Deformable Convolutional Networks v2 with Pytorch

Primary LanguageC++BSD 3-Clause "New" or "Revised" LicenseBSD-3-Clause

Deformable Convolutional Networks V2 with Pytorch 1.0

Build

    ./make.sh         # build
    python test.py    # run examples and gradient check 

An Example

  • deformable conv
    from dcn_v2 import DCN
    input = torch.randn(2, 64, 128, 128).cuda()
    # wrap all things (offset and mask) in DCN
    dcn = DCN(64, 64, kernel_size=(3,3), stride=1, padding=1, deformable_groups=2).cuda()
    output = dcn(input)
    print(output.shape)
  • deformable roi pooling
    from dcn_v2 import DCNPooling
    input = torch.randn(2, 32, 64, 64).cuda()
    batch_inds = torch.randint(2, (20, 1)).cuda().float()
    x = torch.randint(256, (20, 1)).cuda().float()
    y = torch.randint(256, (20, 1)).cuda().float()
    w = torch.randint(64, (20, 1)).cuda().float()
    h = torch.randint(64, (20, 1)).cuda().float()
    rois = torch.cat((batch_inds, x, y, x + w, y + h), dim=1)

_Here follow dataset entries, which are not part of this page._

Every row gives one point. The points of each table are mixes of a few directions, plus a little noise. Count the directions of each table, and those that both share. Where both have some left over, give the other angles between the two spaces (their principal angles), to ten degrees, smallest first.

First, 7 rows:
[[-22 -30 -28]
 [ 22  11  12]
 [-48  -7 -12]
 [ 46  19  21]
 [ 30  22  22]
 [-24 -52 -47]
 [ -3  36  31]]
Second, 4 rows:
[[ -5   6   5]
 [ 22 -28 -21]
 [ 25 -32 -24]
 [-43  53  41]]
Directions: first 2, second 1, shared 1

First (7 x 8):
[[  22    0   -9   18    1   20    2   65]
 [  20   26   -9    2    4   -8   21   35]
 [   4   34   -3  -16    3  -32   26  -22]
 [ -20  -33   10    2   -4   16  -27  -27]
 [  38   45  -17    6    6  -13   37   68]
 [ -52  -39   22  -22   -6   -7  -33 -117]
 [ -12  -33    6    9   -4   24  -26   -3]]
Second (8 x 8):
[[-24  36 -18 -49  25 -45 -11 -55]
 [ 25 -28   7  76  -8  28 -10  30]
 [ 33  15  22  42 -26 -10  59   0]
 [ 35  23   7  32 -14  -8  47  27]
 [-18  -7  -4 -26   6   2 -18 -11]
 [ -9 -21 -19  29  26  11 -61   0]
 [  5   0  -2 -15  -4  14   7  40]
 [-48 -19   8 -89  -5   7 -14 -30]]
Directions: first 2, second 4, shared 2

First (11 x 11):
[[-20 -17  14 -37   4  19  19   7   2 -10  -5]
 [ -6 -23  28 -25 -29 -43  26 -42  22  49 -53]
 [-13  -9   5 -49  15  25  -6 -17  15 -25 -16]
 [ 33  36 -15  69 -21 -18  -5  14  18  26 -12]
 [ 41  47 -44  60  14   1 -60  -6  -4 -20  26]
 [-28 -31  23 -55  -6  -9  25 -24 -20  18   2]
 [ 15  13 -37  53  40  13 -52  32 -47 -55  77]
 [ -9  13  20 -36 -43   0  49 -20  14  62 -32]
 [-21 -20   3 -25  26  30   2  26 -17 -41  27]
 [-21 -40  15 -16  22   2   3  18  -2 -35   0]
 [ 28  31 -11  60 -23 -19   0  12  17  29 -14]]
Second, 8 rows:
[[ 24  52  36  50 -23  74  23  52 -19  11   5]
 [  8 -50   1 -15  19 -39 -11 -25 -13 -34 -12]
 [-22   7 -10 -21  10  -5 -27 -25  14  10   8]
 [ 24  58  38  64 -36  31   1  11 -22  55   3]
 [  3  38  -4  13  -9  30  -2   8 -45  20  52]
 [-20 -28  -1   2  28 -16 -25   7  34 -30 -14]
 [-11 -45 -41 -22   4 -57  31  13  34 -15 -17]
 [ -6 -31 -20 -73   7 -19  10 -41  17 -18 -25]]
Directions: first 5, second 6, shared 4; angles 60

First (11 x 18):
[[-45 -43 -10  24 -18  16  23   5  21 -33 -41 -19 -63 -58 -37  22 -15   0]
 [-34 -38 -10  24  -2  11  14   2  16 -30 -26 -21 -52 -44 -27   5  -8  -1]
 [ 46  73  23 -56 -49  -6  -4   3 -20  64  14  54  81  63  32  42  -5   5]
 [-27 -23  -5  11 -18  12  16   4  13 -18 -28  -8 -37 -35 -24  20 -11   1]
 [ 35  43  12 -30  -8  -9 -12  -2 -16  36  23  27  55  47  27   4   5   2]
 [-23 -18  -4   8 -19  10  15   4  11 -13 -25  -5 -31 -30 -20  21 -11   1]
 [-35 -56 -18  44  38   5   3  -2  16 -48 -10 -42 -61 -48 -25 -32   4  -4]
 [ 43  57  18 -41 -20 -10 -11  -1 -20  49  24  38  70  59  33  15   3   3]
 [ 21  24   7 -16  -3  -6  -8   0 -10  20  15  15  31  27  16   0   4   1]
 [ 40  21   2  -3  54 -21 -31  -8 -19  12  52  -3  47  49  36 -57  25  -3]
 [-20 -41 -14  36  44  -1  -4  -4   9 -38   3 -35 -41 -29 -12 -41   9  -5]]
Second (11 x 18):
[[ -15  -28   -9   23   27    0   -2   -2    6  -25    0  -23  -28  -20
    -9  -24    5   -3]
 [  59  113   39  -95 -109    0    8    8  -26  102   -2   94  114   84
    37   99  -21   10]
 [   9   16    6  -14  -16    0    1    1   -4   15    0   14   17   12
     6   15   -3    1]
 [ -12  -22   -8   19   22    0   -2   -2    5  -20    0  -19  -23  -17
    -7  -20    4   -2]
 [ -27  -53  -18   45   51    0   -4   -4   12  -48    1  -44  -53  -39
   -17  -47   10   -5]
 [ -26  -50  -17   42   48    0   -4   -4   11  -45    1  -41  -50  -37
   -17  -44    9   -4]
 [  14   28   10  -23  -27    0    2    2   -7   25   -1   23   27   20
     9   24   -5    3]
 [ -20  -39  -13   33   38    0   -3   -3    9  -35    1  -32  -39  -29
   -13  -34    7   -4]
 [  -9  -17   -6   14   16    0   -1   -1    4  -15    0  -14  -17  -13
    -6  -15    3   -1]
 [   6   12    4  -10  -12    0    1    1   -3   11    0   10   12    9
     4   10   -2    1]
 [  21   40   14  -34  -39    0    3    3   -9   36   -1   33   40   30
    13   35   -7    4]]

    # mdformable pooling (V2)
    # wrap all things (offset and mask) in DCNPooling
    dpooling = DCNPooling(spatial_scale=1.0 / 4,
                         pooled_size=7,
                         output_dim=32,
                         no_trans=False,
                         group_size=1,
                         trans_std=0.1).cuda()

    dout = dpooling(input, rois)

Note

Now the master branch is for pytorch 1.0 (new ATen API), you can switch back to pytorch 0.4 with,

git checkout pytorch_0.4

Known Issues:

  • Gradient check w.r.t offset (solved)
  • Backward is not reentrant (minor)

This is an adaption of the official Deformable-ConvNets.

I have ran the gradient check for many times with DOUBLE type. Every tensor except offset passes. However, when I set the offset to 0.5, it passes. I'm still wondering what cause this problem. Is it because some non-differential points?

Update: all gradient check passes with double precision.

Another issue is that it raises RuntimeError: Backward is not reentrant. However, the error is very small (<1e-7 for float <1e-15 for double), so it may not be a serious problem (?)

Please post an issue or PR if you have any comments.